The result was Israel & Your JCC, an all-in-one guide to finding ways for the Jewish homeland to permeate the offerings of the J.

Funded generously by George and Harriet Blank, each JCC will receive three copies of the spiral-bound, hardcover. Richly illustrated with both images and ideas, it is meant to be a toolkit, offering JCCs concrete ways to better connect with Israel.

“I was born in Europe and came from the Holocaust era, even though I am not a survivor,” says Harriet Blank, chair of JCC Association’s Israel Committee for the past two years. “I understand the importance of Israel to our people.”

And she wanted to find a way for younger generations to share that pride, get them beyond negative headlines and see Israel with a deeper appreciation of its significance. What better way to do that than have JCCs incorporate Israel into all that they do?

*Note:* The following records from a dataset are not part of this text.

Every row gives one point. The last column is the point's height on a tilted bowl or saddle (a function of degree 2), plus a little noise. Along how many of its main directions does it bend up, bend down or stay straight?

Points (10 x 3):
[[ 85  65  83]
 [ -4  19  11]
 [ 55  34  42]
 [  5   6  12]
 [  0  -8  11]
 [ 14  15  17]
 [-28  15   6]
 [-16 -35  16]
 [  0  15  11]
 [ 36  11  26]]
Directions: 2 up, 0 down, 0 straight

Points (16 x 4):
[[ -6  13   9  18]
 [ 37 -68 -37  31]
 [ 46 -25 -17  15]
 [-41 -20  -5  39]
 [ 37  50 -28  35]
 [ 16 -31 -18  19]
 [ 36 -19  62 -47]
 [ 10  25  14  14]
 [ 29 -54 -26  18]
 [ 43   7 -52  50]
 [-17 -53  -1  13]
 [-43 -36 -22  52]
 [ 17  42 -22  30]
 [-25  37  30  31]
 [  7  29 -41  37]
 [-17  24   4  26]]
Directions: 2 up, 1 down, 0 straight

Points (22 x 5):
[[ 53   3 -14 -18  24]
 [ 19  40 -50 -25  -8]
 [  9 -14 -18  52  54]
 [ 16 -38   4   5  42]
 [ 61 -77   4 -36  85]
 [-35 -37 -45  20 -27]
 [-13  30  40  24   3]
 [-30  10  -7 -22   6]
 [-21  21  13  -1   6]
 [  1  -6 -11 -25  28]
 [ 20  55  -9 -64 -24]
 [-18 -67  26 -16  24]
 [ 57  21 -16   0  18]
 [ 29  12 -65  28  30]
 [-58  45  36  52 -29]
 [ 23  29  28 -12  13]
 [-46 -57  17  28 -45]
 [ 45  17   8   7  32]
 [ 12  59  -6  -9  -6]
 [-19  43 -35  -6   5]
 [ 23 -26  37   6  49]
 [-14  20  33  -6   3]]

The book is divided into eight easy-to-flip-to sections. These include Suggestions for Israel programming, Travel to Israel, and A shaliach at your JCC, How to fund Israel programming, Engaging Israelis at your JCC, and more. The opening chapter, Israel in the air at your JCC, addresses the issue at a fundamental level: How to boost Israel’s presence in public spaces, in early childhood and camp programs, even in your fitness center. Suggestions include: highlighting something like Maccabi Tel Aviv’s surprise win over Real Madrid in the Euroleague basketball championships, or offering Krav Maga, the Israeli self-defense discipline.

In addition, the guide details the benefits of hosting an Israeli shaliach, or emissary, who can become the face of Israel for your community. And engaging the 750,000 Israelis who live in North America today is a laudable goal that will increase their connection to diaspora Jewry and its connection to them.

“I think the guide offers enough information for people to make intelligent decisions for a whole variety of programs,” says Blank, who was very pleased with the results. “This provides guidelines, gives contacts and touches on culture, the arts and concrete things you can bring to the JCC.

“We wanted to give JCC leaders something tangible, something they could use.”